Cuando las personas desaparecidas no quieren ser encontradas
Ilustración: Iker Ayestaran/The Guardian

A las 10 pm del viernes 29 de enero de 2016, Esther Beadle salió de su vida y cerró la puerta. La periodista de Oxford Mail fue vista saliendo de su domicilio compartido en Cowley, más o menos a una hora del centro de Oxford. Después desapareció

Cuando no llegó a una reunión con una amiga en Londres al día siguiente, las alarmas comenzaron a sonar. Horas más tarde había cientos de tuits sobre ella, con su descripción, los detalles de su última ubicación y solicitudes de información. 

Pero Esther no había planeado convertirse en una persona desaparecida. Tan solo quería un descanso, y se fue a otra parte para tener un poco de espacio. “Ante mis ojos, las personas estaban desaparecidas para mí”, dijo el verano pasado. “Me salí de todo, para intentar alejar al mundo”. 

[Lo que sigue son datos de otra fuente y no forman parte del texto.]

Each row is where one point has got to under a steady rotation. How many steps took it there?
The counts run from 0 to 549.
[140 113  98  99 109 115 169 103 133  98  68 121 126 181 127 129 125  94
 164 138 101  92 138 115 174 147 156  85 150 128 106  99 129 107 142 140
 121 136 113  64 145  95 129 132  96  59 108 119 142 136 125 170 108 146
 178 151 134 121  79 138 100 156 150 140 154 154 146 129  99 120 150 136
  97 128 135 119  78 130 118 153  90 156 106 140 131 153 102]
524
[132 114 129 102  98  72 144 107 186 123 116 128 165 205 125 134 142  95
 147 153  85 110 150 137 114 169 157 105 138 128 132 134 138 126 151 132
 147 107 102 109 108  87 112 129  99  70 146 101 120 132 114 178 119 133
 138 147 131 116  91 118 100 135 104 115 137 119  99 140 103 118 147 119
  95 139  98 181  67 100  98 144 125 117 135 147 126 106 112]
208
[118 117  95 129 103 161 161  81  97 106 106  60 112 180 132 113 131 119
 145 100 118 156 137 185 184 136 121 119 141 130 112  89 135  98 166 127
  95 148  84 125 172 124 120 147 157 134 119 107 129 171 176 131 142 147
 158 134 123 165  97 120 152 122 153 123 150 122  84 154 100 109 132 116
 160 117 146 119 123 144 120 145 102 161 111 125 148 170 151]
249
[113 130  94 123 114 115 149 112 161 124 130  98 116 200 116 148 151 135
 120 103  79 126 140 181 143 116 114 129 141 123 135 132 160 133 176 109
 101 128 109 127 135  99 104 159 133 127 155  81 108 176 150 169 135 115
 151 130 127 157  66 101 148 112 126 113 175 122  55 163 106  96 118 128
 150 147 126 153  77 129  96 134 143 131 136 160 122 141 141]
534
[139 137  99  69 149 128 111 102 124 144 107  90 151 174 119 143 156 104
 161  94 102  77 108 110 139 102 129 131 142 145 113 127 162 124 121 126
 137 104  84 121 144 116 101 139 126  75 134  87 110 129 152 176 140 126
 171 112 119 125  65 121 125 136 139  98 199 181  99 155 108 117 143 147
 137 137 117 124 111 136 105 147 148 127 123 173 129 149 114]
519
[136 118 140  81 114  80 154 102 141 126 150  95 208 174 149 119 143 117
 142 175 122 142 171 143  82 185 168 137 129 142 170 103 118 111 158 160
 149 123  78 145  99 104 121  85 124  96 121 109 100 111 130 151 115 158
 123 158 128 105 121 117 110  93 100 131 102 110  93 136 117 133 147 114
 129  99  69 175 117 130 103 154 116 128 153 145 142 119 125]
161
[110 113 126 124 129 179 156 110 125 132 124 133  87 219 131  96 103 115
 145 119 107 187 150 170 165 160 125 122 127 103 125 148 144  94 145 117
 110 152 116 150 134 110 129 155 136 114 147  98 118 145 170 110 139 135
 180 136 114 140 103 142 110 138 146 163 129 120  84 152 127 106 150 124
 144 134 125 134  73 135  96 125  82 138 126 121  79 148 159]
308
[107 145 112  95 133 123 106  90 114 148 131 118 185 138  81 157 182 118
 154 100 107 127  98 147 107 133 116 133 117 125 126 131 155  91 129 161
 152  76 121 126 123 114 124 138 121  94 120 133  79 114 141 163 175 117
 180 127 100 144 102 114 134  98 114 111 166 119  59 161 104 121 129 143
 120 144 139 134  91 126  68 137 128 126 119 174 118 133 110]
181
[167 127 116  85 117 101 109  81  85 132 150  86 204 165 130 150 173 124
 178 115 134 127 148 115  83 110 118 151 124 138 148 109 106 115 120 150
 147  75  76 128 132  96 118  91 147  81 109 143  96 102 119 165 114 124
 113 116 138 108 100 130 108 110 124 120 146 153 108 141 127 105 146 121
 146 119  84 155 152 153 109 153 136 122 130 138 133 135 113]
236
[122 159  98  81 138 139 126 112 127 151 119 106 166 161 127 128 172  93
 149  84  91 128 108 118 138 127 128 151 125 110 140 133 134  79 114 144
 148 132 108 132 128 116 101 138 103  96 131  92  89 129 147 137 158  99
 199 138 113 139  87 112 133 119  91 129 188 131  65 136 108 124 126 148
 108 117 144 143  93 117  84 104 110 151 128 172 127 130 125]
315
[119  89  82 114 132 139 163  97 106 116 111  95 116 162 130 107 143 146
 138 112 116 152 124 189 184 122 110 123 140 120 105 121 132 111 140 100
 105 146 112 123 126  70 151 151 150 133 137 109 126 166 167 119 134 133
 154 135 117 155  93 119 148 146 171 123 159 155  77 155 118 107 141  72
 159 120 120 139 126 157 116 143  96 149 106 136 126 163 129]
383
[145  99 105 103  98 123 158 134 130 118 134 127  99 226 133 112 121 103
 160 124  87 169 156 149 151 140 114 107 138  83 147 129 123  85 163 127
 101 152  77 134 137  71 109 135 107 113 133 111 129 145 126 137 119 102
 179 135 145 112  93 124  97 143 140 171 135 129  84 117 115 101 131 168
 137 125 116 154  84 137 110 119 105 152 145 118 104 117 132]
539
[100 135 108 110 133 149 148  85 112 130  82 140 121 162 114 126 138 106
 168 113 109 139 117 139 179 151 123  97 120 120 101 127 137  97 115 144
 161 127 146  84 118  93 146 153 114  80 116 138 112 120 157 136 164 137
 194 151 110 152  92 138 107 141 147 144 159 126  98 142 107 140 146 124
  91 162 154 127  66 131  84 147  82 143  98 154 108 145  95]
277
[128 158  96 112 128 144 136  75 104 122 132  87 202 132 137 138 156 135
 146 118 142 154 169 138 117 114 146 156 123 141 147 127 110 119 127 163
 139 122 131 153 111 116 137 103 174  81 123 146  82 114 170  81 162 123
 117 129  99 130  96 150 115 100 124 115 133 116  85 162 131 114 124  84
 163  98  78 126 146 133 104 102  88 122 140 131 108 152 150]
317
[151 135  94  74 125 130 136  94  94 116 142 123 144 179 130 133 160 139
 162 133 118 171 159 103 123  91  97 134 131 124 171 114  99 119 133 136
 120 149  83 173 117  66 110 112 143 115 104 144  92 135 120 117  92 115
 131 108 134 113  94 128  92 132 125 161 167 147  89 117 143 104 160 121
 150 113  89 147 133 168 118 121 116 137 124 133  94 122 145]
87
[104 134 127 102 139 149 139  64 101 133 108 109 174 160 139 119 126 152
 147 155 159 162 177 138 123 138 128 131 114 162 118 102 145 156 139 148
 163 122 158 144 103  94 163 113 162  87  97 134 104 110 164 116 147 155
 116 125  94 148 104 140  96 113 122 112 147 132 119 163 122 152 178  78
 107 139  91 126 102 153  92 167  89 112 106 155 124 151 128]
376
[110 147  71 102 123 120 155  91  90 113 145 120 139 127  64 167 185 124
 138 115 100 150 141 153 120  88  93 109 119 125 136 115 127  96 157 160
 123  98  94 132 112 101 115 118 118 106 137 146  98 139 145 142 155 117
 141 125 125 135  68 146 132  90 140 128 158 131  59 145  95  96  86 140
 148 117 139 126 103 131 102 108 141 153 119 149 123 145 106]
416
[132 145  78  93 136 141 148  79  85 116 136 123 126 170 121 144 155 151
 148 150 123 164 177 109 121  74  92 130 130 145 145 114 125 143 147 113
 137 147 120 167  99  62 139 116 160 114 124 110  94 145 156 102 113 121
 112  92 131 134  67 128  93 129 124 135 187 161  86 133 131 105 155 118
 145 119  88 117 114 171 120 132 119 134 115 150 101 142 153]
420
[125 102  99  99 109 141 175  92  94  99 106 100  98 167 129 121 154 129
 174 136 125 157 116 142 191 121 100 100 132 119 125  70 108 102 163 121
 110 170  98 105 150  63 127 129 114 131  90 138 137 154 142 136 114 153
 164 146 140 154 102 118 136 138 146 167 155 128 106 112 106 126 162 104
 127 115 149 118 125 163 133 158  93 169 109 141 152 154 128]
147
[129 160 102  86 122 194 132  82  76 145 127 110 128 210 158 116 127 130
 162 133 148 173 169 124 127 115 109 132 115 139 146 120 141 119 126 144
 143 141 111 173 137 105 137 122 165 121 114 117 100 119 149 111 117 130
 162 101 111 135 111 137  77 125 140 152 163 153 115 147 149 137 179 132
 140 121 100 106 112 176 125 150 101 136 107 148 105 145 172]
323
[138  87  94 121  88 101 181 104 125 100 131 119 116 185 119 121 133 143
 139 165 121 157 202 162 132 111 107 107 136 134 132 122 109 142 170 101
 103 147 111 143 109  55 145 112 135 104 144 131 136 169 139 132 108 150
 100 124 148 117  63 131 100 141 153 143 128 142  96 140 110  90 146  82
 160 111  70 148 106 152 121 141 111 137 140 109 110 147 134]
388
[121 142 122  82 132 128 121  96 121 149 107 115 148 191 115 138 151 104
 163 132  91  95 145 102 124 122 131 124 139 156 105 135 174 121 132 137
 154  96 106 107 117 103 124 127 110  76 139  66 106 126 139 180 128 133
 158 112 124 114  68 116 106 141 116 100 181 175 117 159 109 103 142 158
 101 139  96 120  71 130 109 159 136 132 122 178 123 157 103]
240
[113 107  83 108 120  97 182  82 130  94  87 108 129 143 101 146 170 117
 138 128 103 117 120 148 184 120 131 107 135 131 100  97 127 119 151 115
 124 145 131  70 115  82 143 146 114  81 111 138 127 169 142 140 142 140
 147 154 129 162  67 132 146 136 145 117 170 126  93 146  94 126 142  82
 106 150 155 146 107 128 101 154  97 167 105 160 148 142  97]
148
[116 165 129  98 124 109 131 103 163 128 115  87 173 165 121 141 169  98
 125 125  93 109 134 139 124 138 151 163 136 133 136 134 147  99 146 128
 157 128 105 130 108 127  94 147 114  80 153  80  88 149 152 140 160 125
 152 137 106 132  78 114 141 106  69  79 172 115  56 168 102 129 117 143
 138 107 119 134  97  91  85 121 130 141 150 171 149 132 128]
165
[101 122 144 112 141 151 139  84 126 138 116 139 180 169 161  94 131 127
 118 147 134 196 159 143 119 169 147 139 117 132 142 131 111 129 116 133
 156 144 151 154  83 100 158 130 151  91 120 130  98 114 161  83 133 139
 149 143 104 128 120 134  91 126 122 139 127 111  78 146 147 143 160  64
 115 129  76 168  99 132  80 128  78 116 132 133  89 128 130]
360
[ 91 122  88 118 123 135 147  95  99 134 103 124 136 105  66 129 154 113
 153 103 111 135 106 164 161 146 133  92 128 124 101 113 154  89 134 162
 142  92 121 103 119 111 134 116 113  81 137 151 116 122 165 130 185 143
 164 146 111 157  81 143 145 112 159 120 142 118  69 156 100 102  96 108
 130 139 132 142  82 130  86 136 103 147 116 143 131 165  75]
513
[106 161  73 138 109 147 157 109 148  76 105 108 108 182  89 167 121 121
 128 110  85 139 181 171 144 134 142 119 137 123 129 146 122 121 172 150
 121 119 130 118 151 127 120 142 150  81 143 120 117 166 164 133 170 130
 138 131 109 144  66 160 118 102 143 117 148  96  83 162  97 113 105 158
 149 134 116 138  70  98 110  92 113 137 125 138 106 132 137]
121
[133 134 122  85 145 128 113  65 112 151  85  88 190 164 158 114 158 112
 169 103 146 112  99 112 157 156 139 135 125 137 105  90 129 107 103 148
 175 133 132  96 123 100 139 128 135  79  86 119 111 109 142 136 139 139
 172 134 111 147 119 113 119 139 115 121 165 144 119 152 108 161 179  95
  83 138 141 134 124 138  98 167  88 136 105 170 141 137 116]
96
[117 109 118 106 110 145 179 119 126 101  96 128  92 194 130  81 119 114
 137 160  92 186 181 153 180 147 145 110 151 122 126 117 108 109 167 106
 100 182 123 126 104  81 139 138 132  95 136  90 128 157 165  96 111 143
 151 160 144 125  86 148 107 149 129 156 127 109  80 123 112 116 140  92
 123 100 101 143  75 134 119 124  82 152 118 117  99 154 136]
442
[129 123  75 126 123 152 143  89  98 126 111 105 145 125  90 135 155 116
 158  72 103 132 102 151 166 113 130 118 146 123  92 135 144  85 113 151
 121 101 111  93 146 114 134 123 130  85 140 145 112 140 164 138 172 119
 165 131 114 148  75 146 144 131 167 112 155 159  80 165  93 104  94 114
 146 142 123 133 110 122 103 129 101 145 118 138 118 178  98]
234
[112 156  73 132 102 121 170 103 158  93 121  91 126 159  88 172 157 115
 112 131  89 143 158 179 127 127 129 134 128 131 137 121 128 107 180 140
 115 117 116 129 142 132 113 137 139 103 145 111 112 182 159 129 174 130
 142 137  99 151  66 148 150  88 115 118 149  82  59 171  94 115  95 154
 160 132 141 136  96 105 108  96 121 126 136 145 130 123 134]
400
[148 127 138  92 135 150 113  91  89 155 102  82 179 187 154 106 126  95
 177 125 134 110 147 113 123 161 166 138 134 154 108 116 159 121 119 160
 169 104  97 116 148 129 130 118 151  79 109  92 111  92 146 156 138 159
 162 121 120 104  98 117  94 131 138 112 148 163 136 152 121 126 161 127
 120 110  85 124 101 139 111 171  97 123 121 143 127 167 141]
241
[102 153  79  93 131 157 123 107 104 142 139 119 118 162  95 132 165 126
 151  98 102 167 129 165 137 109  91 133 124 105 146 133 149  85 141 143
 114 115  82 162 118 101 112 137 128 128 138 122  93 143 163 121 160  95
 174 117 119 151  88 118 138  98 116 135 167 116  41 154 111  99 112 152
 173 116 138 130 107 127  93 115 136 141 121 161 103 148 133]
83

Se reportan alrededor de 180,000 personas desaparecidas en Reino Unido cada año, pero se estima que esa cifra es demasiado pequeña. Entre ellas hay historias individuales que capturan nuestra atención colectiva horrorizada: hay personas secuestradas y heridas, o cuya desaparición parece, de inmediato, decirnos algo más allá de los hechos del caso, como la desaparición y muerte de Sarah Everard en marzo.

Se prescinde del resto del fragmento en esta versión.